I have at times dabbled in playing 2048. While, I was never very good at the game, it struck me as a game that could be played purely algorthimically more so than any other games. So when I decided that I would like to teach myself neural networks and reinforcement learning, it seemed to me to be the ideal game to utilize as an avenue for creating a reinforcement learning algorthimn.
2048 is a game where one is presented with a four by four grid of cells. Within each cell a number can appear either two or four. One can swipe, moving all of the cells in the direction swiped. When two of the same number collide, they combine, adding themselves resulting in only one number occupying one cell. Combining these larger and larger numbers while ensuring that one does not run out of moves is the main game loop.

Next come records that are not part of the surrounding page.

Here is a tiny trained network, its code and every weight. The questions are about switching its units off for an input and a target symbol, where a switched-off unit gives its printed mean instead of its output.

import numpy as np


def w(rows, s, z=0):
    codes = np.array(rows[::2]) - 128.0
    scale = np.full(codes.shape[1], s)
    scale[-1] = z or s
    return codes * scale


def norm(h):
    return h / np.sqrt((h * h).mean(-1, keepdims=True) + 1e-5)


def f(y):
    return y / 2 * (1 + np.tanh(0.7978845608 * (y + 0.044715 * y**3)))


def softmax(a):
    e = np.exp(a - a.max(-1, keepdims=True))
    return e / e.sum(-1, keepdims=True)


def log_softmax(a):
    a = a - a.max(-1, keepdims=True)
    return a - np.log(np.exp(a).sum(-1, keepdims=True))


def net(x, mask):
    ids = ['αγλπσφψω'.index(c) for c in x.split()]
    T = len(ids)
    res = E[ids] + P[:T]
    r = norm(res)
    for j in range(3):
        rows = slice(3 * j, 3 * j + 3)
        q, k, v = (r @ M[0][rows].T for M in (Q, K, V))
        z = softmax(np.where(np.tri(T) > 0, q @ k.T / 3**0.5, -1e9)) @ v
        o = O[0][rows]
        res = res + np.where(mask[j], z, o[:, -1]) @ o[:, :-1]
    y = f(norm(res) @ A[0][:, :-1].T + A[0][:, -1])
    res = res + np.where(mask[3:11], y, B[0][:, -1]) @ B[0][:, :-1]
    return log_softmax(norm(res)[-1] @ U[:, :-1].T + U[:, -1])


Q, K, V, O, A, B = {}, {}, {}, {}, {}, {}
E = w([
[202,138,95,70,52],'α',
[24,163,150,53,165],'γ',
[162,126,59,81,50],'λ',
[249,78,202,186,222],'π',
[93,132,35,80,67],'σ',
[55,160,182,35,139],'φ',
[118,36,113,75,130],'ψ',
[128,153,200,28,117],'ω',
],0.012)
P = w([
[197,112,52,16,252],'0',
[178,125,69,48,203],'1',
[156,106,85,61,176],'2',
[143,99,97,69,150],'3',
[132,92,115,85,134],'4',
[123,87,128,102,117],'5',
[114,85,139,118,104],'6',
[105,81,146,127,83],'7',
[104,81,162,142,72],'8',
[97,77,171,155,55],'9',
[91,78,181,170,40],'10',
[90,76,195,186,29],'11',
[86,72,204,194,3],'12',
],0.0071)
Q[0] = w([
[160,76,99,136,125],'head 1',
[114,166,62,192,167],'head 1',
[57,142,133,154,161],'head 1',
[154,145,106,167,168],'head 2',
[107,145,146,137,83],'head 2',
[108,181,103,105,119],'head 2',
[113,2,180,69,154],'head 3',
[120,31,116,140,131],'head 3',
[129,172,115,157,166],'head 3',
],0.031)
K[0] = w([
[98,129,164,105,59],'head 1',
[147,109,104,4,159],'head 1',
[183,176,79,101,161],'head 1',
[102,131,73,88,181],'head 2',
[79,120,157,171,85],'head 2',
[107,105,138,77,68],'head 2',
[85,112,180,204,12],'head 3',
[107,197,184,187,85],'head 3',
[128,141,112,57,102],'head 3',
],0.023)
V[0] = w([
[86,59,36,126,117],'head 1',
[141,185,89,140,104],'head 1',
[59,148,129,180,187],'head 1',
[53,94,143,128,197],'head 2',
[136,110,87,182,172],'head 2',
[131,155,175,173,146],'head 2',
[168,95,193,32,104],'head 3',
[189,252,147,128,90],'head 3',
[54,171,157,80,183],'head 3',
],0.02)
O[0] = w([
[126,171,2,117,80,171],'head 1',
[128,94,97,74,209,57],'head 1',
[62,188,149,149,191,58],'head 1',
[107,56,148,179,51,117],'head 2',
[133,161,66,210,42,112],'head 2',
[124,140,96,98,62,100],'head 2',
[155,223,161,91,45,248],'head 3',
[170,158,210,65,248,50],'head 3',
[55,92,239,109,102,104],'head 3',
],0.013,0.017)
A[0] = w([
[103,154,121,63,127,143],'neuron 1',
[133,123,168,141,163,168],'neuron 2',
[195,97,124,154,148,77],'neuron 3',
[82,32,118,160,107,250],'neuron 4',
[212,109,183,250,137,205],'neuron 5',
[20,202,172,191,149,149],'neuron 6',
[160,162,130,191,126,157],'neuron 7',
[156,74,44,150,155,179],'neuron 8',
],0.021,0.0024)
B[0] = w([
[86,80,136,145,177,205],'neuron 1',
[90,116,95,134,100,140],'neuron 2',
[211,192,145,103,123,154],'neuron 3',
[118,195,67,84,223,208],'neuron 4',
[158,60,181,223,174,252],'neuron 5',
[108,237,65,214,245,163],'neuron 6',
[81,198,130,101,168,242],'neuron 7',
[83,5,231,175,156,255],'neuron 8',
],0.02,0.0054)
U = w([
[220,200,68,61,181,127],'α',
[33,191,74,148,204,170],'γ',
[214,72,74,90,153,68],'λ',
[189,110,157,252,151,171],'π',
[53,15,70,137,173,178],'σ',
[19,168,183,121,124,52],'φ',
[95,166,30,144,3,187],'ψ',
[131,96,240,26,42,4],'ω',
],0.0074,0.0028)

Each question gives the input, a string of symbols that net reads in full, and the target symbol t.
The units are the heads (3 rows each of Q, K, V and O) and the neurons (one row each of A and B). Each row of codes is followed by its name. A weight is (code - 128) times the scale printed after its matrix; where a second scale follows, it is the last column's (O, A, B and U).
mask holds one flag per unit, heads first, then neurons. A switched-off unit (its flag False) gives its mean, the last column of its rows in O or B, instead of its output. The means were averaged over made-up inputs and are rounded, as every weight is.
A unit's drop is (log p(t) with every unit on - log p(t) with that unit switched off) / (log p(t) with every unit on - log p(t) with every unit switched off).
The circuit of an input: a set's keep is (log p(t) with only the set's units on - log p(t) with every unit switched off) / (log p(t) with every unit on - log p(t) with every unit switched off). Starting from all 11 units, units are removed one at a time, each time the one whose removal leaves the highest keep (on an exact tie, the one counted first), for as long as the keep stays at least 0.8.
circuit, biggest first: the units of the circuit, biggest drop first
unit that matters most: the unit with the biggest drop
heads that matter: for each layer, one digit per head in row order, 1 if its drop is at least 0.15 and else 0, layers parted by /
input ω ω ω ψ ω ψ π ψ ψ ω ψ λ α, target α: unit that matters most => head 2
input σ π σ α σ λ, target λ: heads that matter => 110
input ψ λ λ π π π σ ω π, target ω: heads that matter => 001
input ω ψ σ ω ψ ψ ω ω ψ σ λ ψ, target λ: heads that matter => 101
input π ψ ψ σ φ ψ ψ ψ ψ λ π φ, target π: circuit, biggest first => [head 1; neuron 5]
input σ ω ψ γ ψ, target γ: heads that matter => 101
input ψ ψ ψ φ ψ, target φ: circuit, biggest first => [head 3; neuron 6]
input φ α ψ, target α: heads that matter => 001
input π ψ σ ψ φ, target φ: circuit, biggest first => [head 1; head 3; neuron 4]
input α α ω, target α: heads that matter => 001
input γ ψ ψ γ ψ π ψ λ π ψ π α, target α: circuit, biggest first => [head 2; head 3]
input α φ ω φ λ ω, target λ: heads that matter => 100
input ψ ω ψ λ π ω ψ λ, target λ: circuit, biggest first => [head 2; head 3; neuron 8; head 1]
input λ α ω ψ σ α λ φ, target λ: unit that matters most => head 1
input α γ σ ω λ λ, target α: heads that matter => 111
input λ ψ ψ σ π ω α ψ γ γ π σ ψ, target σ: heads that matter => 101
input ψ γ ω, target γ: heads that matter => 100
input ω ψ σ ψ γ σ ψ α σ λ, target σ: circuit, biggest first => [head 1; neuron 8; neuron 1; head 2]
input σ φ ψ ψ ω ω ψ φ λ, target φ: heads that matter => 111
input ψ α α γ, target α: unit that matters most => head 3
input α ψ σ ψ α σ ψ, target σ: heads that matter => 100
input ω φ γ σ ψ π ψ π γ ω ω, target ω: heads that matter => 010
input ψ γ σ, target γ: circuit, biggest first => [head 3; head 2; neuron 4]
input π α ψ φ ψ λ φ γ π, target γ: circuit, biggest first => [head 1; neuron 6]
input σ σ ω ψ ψ φ φ λ, target γ: circuit, biggest first => [head 1; neuron 6; head 2; head 3]
input ψ ψ σ φ, target σ: circuit, biggest first => [head 1; head 3; head 2]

In order to create this game, I utilized the library Pygame to handle the main game loop and inputs while pandas would be used for its dataframes. The heart of the game is the gameboard which is a four by four dataframe containing the number of the tile within each cell. Upon initializing the game, Pygame, utilizes this dataframe to determine which graphic should be displayed within the four by four grid. The color of the tile is likewise modified based upon the picture pulling from a dictionary which defined up to a number so large I presumed no human that would play my game would ever get to. Pressing one of the keys will determine the range and step of the iteration based upon the key pressed. With this information it will then move the values in the desired direction until they have either hit a wall or a different value. There is then a seperate check to see if any values which are adjascent in that direction are identicle, where upon they are merged.
The AI receives as its input from sixteen inputs into the first layer utilizing ReLU activation. This is a flattened version of the gameboard where each of the input values represents a tile on the gameboard. This is passed through a middle linear layer again utilizing ReLU activation before it is outputed to four values using the raw Q-values to determine the direction in which the AI will move the board.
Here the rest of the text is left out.